Britain sold six-month bills at the highest yield in 2 1/2 years after the nation’s second-biggest lender added its voice to calls from strategists at banks including Credit Suisse Group AG and Deutsche Bank AG for the BOE to act in 2014. Derivatives markets show investors are betting the Bank of England will raise interest rates twice by May. The pound held yesterday’s gain versus the euro as U.K. 10-year yields climbed to the highest relative to German bunds since 1997.
“Until people feel that there’s something which is going to derail the Bank of England from raising earlier rather than later, gilts are likely to underperform,” said Marc Ostwald, a strategist at Monument Securities Ltd. in London. “Does 2.77 percent look adequate for the prospect of the bank going by the end of the year and gradually tightening after that? It probably is in 10-year yields.”
Banks are bringing forward their estimates for when the U.K. central bank will raise interest rates after BOE Governor Mark Carney said on June 12 that the first increase “could happen sooner than markets currently expect.” Barclays previously predicted the first step would come in the second quarter of 2015, economists Philippe Gudin in Paris and Armela Mancellari in London wrote in an e-mailed note yesterday.
The 10-year yield rose four basis points, or 0.04 percentage point, to 2.77 percent at 4:30 p.m. London time, after rising to 2.79 percent on June 13, the highest level since March 11. The securities pay a yield that’s 142 basis points higher than the rate on German debt of similar maturity, the widest spread since July 1997.
The 2.25 percent gilt due in September 2023 fell 0.295, or 2.95 pounds per 1,000-pound ($1,701) face amount, to 95.775.

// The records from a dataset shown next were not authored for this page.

Here is a tiny trained network, its code and every weight. The questions are about switching its units off for an input and a class, where a switched-off unit gives its printed mean instead of its output.

import numpy as np


def w(rows, s, z=0):
    codes = np.array(rows[::2]) - 128.0
    scale = np.full(codes.shape[1], s)
    scale[-1] = z or s
    return codes * scale


def norm(h):
    return h / np.sqrt((h * h).mean(-1, keepdims=True) + 1e-5)


def f(y):
    return np.maximum(y, 0)


def log_softmax(a):
    a = a - a.max(-1, keepdims=True)
    return a - np.log(np.exp(a).sum(-1, keepdims=True))


def net(x, mask):
    res = np.array(x, float).reshape(1, 8) / 4 @ E
    u = 0
    for l in range(4):
        y = f(norm(res) @ A[l][:, :-1].T + A[l][:, -1])
        res = res + np.where(mask[u : u + 5], y, B[l][:, -1]) @ B[l][:, :-1]
        u += 5
    return log_softmax(norm(res)[-1] @ U[:, :-1].T + U[:, -1])


A, B = {}, {}
E = w([
[101,113,135,119,133,11,234,115],'x0',
[203,61,218,255,40,186,205,182],'x1',
[102,172,206,34,133,82,169,180],'x2',
[19,157,230,180,177,118,140,90],'x3',
[122,82,156,156,83,100,151,43],'x4',
[183,140,128,103,57,62,173,84],'x5',
[124,244,89,179,79,171,181,141],'x6',
[174,110,119,135,174,156,127,219],'x7',
],0.0053)
A[0] = w([
[172,53,216,208,57,254,96,92,52],'L0N1',
[184,180,173,160,30,135,227,123,100],'L0N2',
[116,65,237,126,167,84,180,232,2],'L0N3',
[36,138,121,116,151,152,129,33,50],'L0N4',
[201,42,110,84,85,111,114,45,62],'L0N5',
],0.0092,0.0039)
B[0] = w([
[156,95,254,205,75,176,14,155,254],'L0N1',
[173,205,126,164,69,95,190,166,250],'L0N2',
[64,45,150,102,179,102,190,235,211],'L0N3',
[46,163,111,153,151,100,118,107,196],'L0N4',
[175,67,101,108,128,60,103,95,191],'L0N5',
],0.0082,0.0072)
A[1] = w([
[91,107,94,107,158,136,155,94,55],'L1N1',
[113,55,110,225,148,192,180,66,18],'L1N2',
[130,101,164,146,137,168,184,66,101],'L1N3',
[185,139,41,104,154,235,99,205,3],'L1N4',
[101,113,126,158,160,248,188,41,32],'L1N5',
],0.011,0.0022)
B[1] = w([
[182,147,211,142,127,121,97,110,211],'L1N1',
[103,94,67,173,55,144,127,187,198],'L1N2',
[137,155,110,127,142,207,118,155,162],'L1N3',
[162,178,103,116,182,140,22,255,254],'L1N4',
[129,95,145,160,115,34,153,135,151],'L1N5',
],0.0086,0.0033)
A[2] = w([
[190,51,49,86,117,125,99,59,5],'L2N1',
[40,236,146,49,176,133,100,22,36],'L2N2',
[47,162,148,81,159,119,107,72,102],'L2N3',
[10,113,3,252,128,150,133,92,52],'L2N4',
[103,35,151,69,194,149,226,194,42],'L2N5',
],0.013,0.0022)
B[2] = w([
[165,61,104,171,176,118,158,55,175],'L2N1',
[26,122,14,155,27,233,136,94,255],'L2N2',
[117,128,98,179,69,176,105,171,221],'L2N3',
[108,180,205,102,190,8,68,78,204],'L2N4',
[44,79,145,66,215,156,188,138,234],'L2N5',
],0.014,0.0077)
A[3] = w([
[111,140,45,86,152,65,144,145,102],'L3N1',
[174,204,66,79,201,146,84,176,1],'L3N2',
[174,227,107,92,78,76,248,134,17],'L3N3',
[86,98,71,127,159,135,49,142,73],'L3N4',
[199,74,74,56,131,113,162,58,76],'L3N5',
],0.016,0.0023)
B[3] = w([
[150,107,162,173,84,180,54,174,190],'L3N1',
[183,118,139,12,147,155,63,86,215],'L3N2',
[170,235,152,84,117,72,250,114,219],'L3N3',
[138,163,106,83,93,106,188,107,255],'L3N4',
[166,81,22,181,217,107,146,115,181],'L3N5',
],0.016,0.0072)
U = w([
[200,155,97,6,138,182,42,152,59],'0',
[23,171,45,125,55,180,100,97,205],'1',
[83,163,179,139,176,50,50,92,3],'2',
[184,52,43,176,187,101,123,89,156],'3',
[172,83,213,224,71,195,52,182,199],'4',
[52,54,170,85,207,162,176,212,171],'5',
[180,212,152,118,97,89,221,150,119],'6',
],0.013,0.0022)

Each question gives the input, the list of numbers given to net, and the class t.
The units are the neurons (one row each of A and B). Each row of codes is followed by its name. A weight is (code - 128) times the scale printed after its matrix; where a second scale follows, it is the last column's (A, B and U).
mask holds one flag per neuron, layer by layer. A switched-off neuron (its flag False) gives its mean, the last column of its row in B, instead of its output. The means were averaged over made-up inputs and are rounded, as every weight is.
A unit's drop is (log p(t) with every unit on - log p(t) with that unit switched off) / (log p(t) with every unit on - log p(t) with every unit switched off).
The circuit of an input: a set's keep is (log p(t) with only the set's units on - log p(t) with every unit switched off) / (log p(t) with every unit on - log p(t) with every unit switched off). Starting from the 12 units with the biggest drops (on a tie, the unit counted first), units are removed one at a time, each time the one whose removal leaves the highest keep (on an exact tie, the one counted first), for as long as the keep stays at least 0.8.
units of the circuit, in order: the units of the circuit, biggest drop first
most important unit: the unit with the biggest drop
top k neurons: the k neurons with the biggest drops, biggest first
k most important neurons of layer l: the k neurons of layer l with the biggest drops, biggest first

Forward contracts based on the sterling overnight interbank average, or Sonia, show investors are betting the benchmark rate will increase 25 basis points by February, versus May before Carney’s speech last week, and a further 25 basis points to 1 percent by May. BOE officials last increased borrowing costs in July 2007.

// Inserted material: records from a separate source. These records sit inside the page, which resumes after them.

Below are the code and all the weights of a small trained network. Each question names an input and a target symbol and asks about switching units off, where a switched-off unit gives its printed mean instead of its output.

import numpy as np


def w(rows, s, z=0):
    codes = np.array(rows[::2]) - 128.0
    scale = np.full(codes.shape[1], s)
    scale[-1] = z or s
    return codes * scale


def norm(h):
    return h / np.sqrt((h * h).mean(-1, keepdims=True) + 1e-5)


def f(y):
    return np.maximum(y, 0)


def softmax(a):
    e = np.exp(a - a.max(-1, keepdims=True))
    return e / e.sum(-1, keepdims=True)


def log_softmax(a):
    a = a - a.max(-1, keepdims=True)
    return a - np.log(np.exp(a).sum(-1, keepdims=True))


def net(x, mask):
    ids = ['ΓΔΛΣΦΨαζηθω'.index(c) for c in x.split()]
    T = len(ids)
    res = E[ids] + P[:T]
    u = 0
    for l in range(2):
        r = norm(res)
        for j in range(2):
            rows = slice(2 * j, 2 * j + 2)
            q, k, v = (r @ M[l][rows].T for M in (Q, K, V))
            z = softmax(np.where(np.tri(T) > 0, q @ k.T / 2**0.5, -1e9)) @ v
            o = O[l][rows]
            res = res + np.where(mask[u + j], z, o[:, -1]) @ o[:, :-1]
        u += 2
        y = f(norm(res) @ A[l][:, :-1].T + A[l][:, -1])
        res = res + np.where(mask[u : u + 4], y, B[l][:, -1]) @ B[l][:, :-1]
        u += 4
    return log_softmax(norm(res)[-1] @ U[:, :-1].T + U[:, -1])


Q, K, V, O, A, B = {}, {}, {}, {}, {}, {}
E = w([
[96,152,119,110,7],'Γ',
[64,213,126,137,147],'Δ',
[148,150,147,188,54],'Λ',
[178,90,159,140,34],'Σ',
[135,130,123,182,157],'Φ',
[204,78,187,109,155],'Ψ',
[89,142,159,173,117],'α',
[39,205,132,147,124],'ζ',
[226,168,76,70,138],'η',
[115,106,251,91,85],'θ',
[124,85,133,175,59],'ω',
],0.013)
P = w([
[114,110,84,103,255],'0',
[150,221,184,195,27],'1',
[191,168,221,195,91],'2',
[140,137,224,148,47],'3',
[149,138,192,155,58],'4',
[141,117,233,139,83],'5',
[111,141,225,143,57],'6',
[13,183,193,130,55],'7',
],0.0073)
Q[0] = w([
[185,132,31,75,170],'L0H1',
[199,145,40,91,142],'L0H1',
[101,89,65,98,160],'L0H2',
[2,136,111,70,173],'L0H2',
],0.0078)
K[0] = w([
[168,173,112,49,1],'L0H1',
[181,221,113,70,116],'L0H1',
[91,167,203,123,135],'L0H2',
[28,62,121,91,139],'L0H2',
],0.0082)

The BOE isn’t under pressure to raise rates quickly because wage pressures and inflation pressures aren’t “tearing away,” Chief Economist Andrew Haldane said in an interview published on The Scarborough News’s website today.
Rising short-term rates are pushing up borrowing costs for the government. The U.K. sold 3.5 billion pounds of 28-, 91-and 182-day bills today. The six-month securities were sold to yield 0.4714 percent, the highest since November 2011. Britain’s two-year borrowing costs increased four basis points to 0.92 percent.
Sterling is strengthening against the euro as rising interest rates in the U.K. offer higher returns than those that are available in mainland Europe. The pound was at 79.85 pence per euro after appreciating to 79.59 pence on June 16, the strongest since Oct. 1, 2012. It fell 0.2 percent to $1.7012 after reaching $1.7063 yesterday, the highest since Oct. 21, 2008.
The U.K. currency strengthened 8.6 percent in the past year, the best performer after the New Zealand dollar among 10 developed-nation currencies tracked by Bloomberg Correlation-Weighted Indexes. The euro gained 1 percent, while the dollar fell 2 percent.
Gilts returned 2.9 percent this year through yesterday, according to Bloomberg World Bond Indexes. Treasuries earned 2.7 percent and German securities gained 4.3 percent.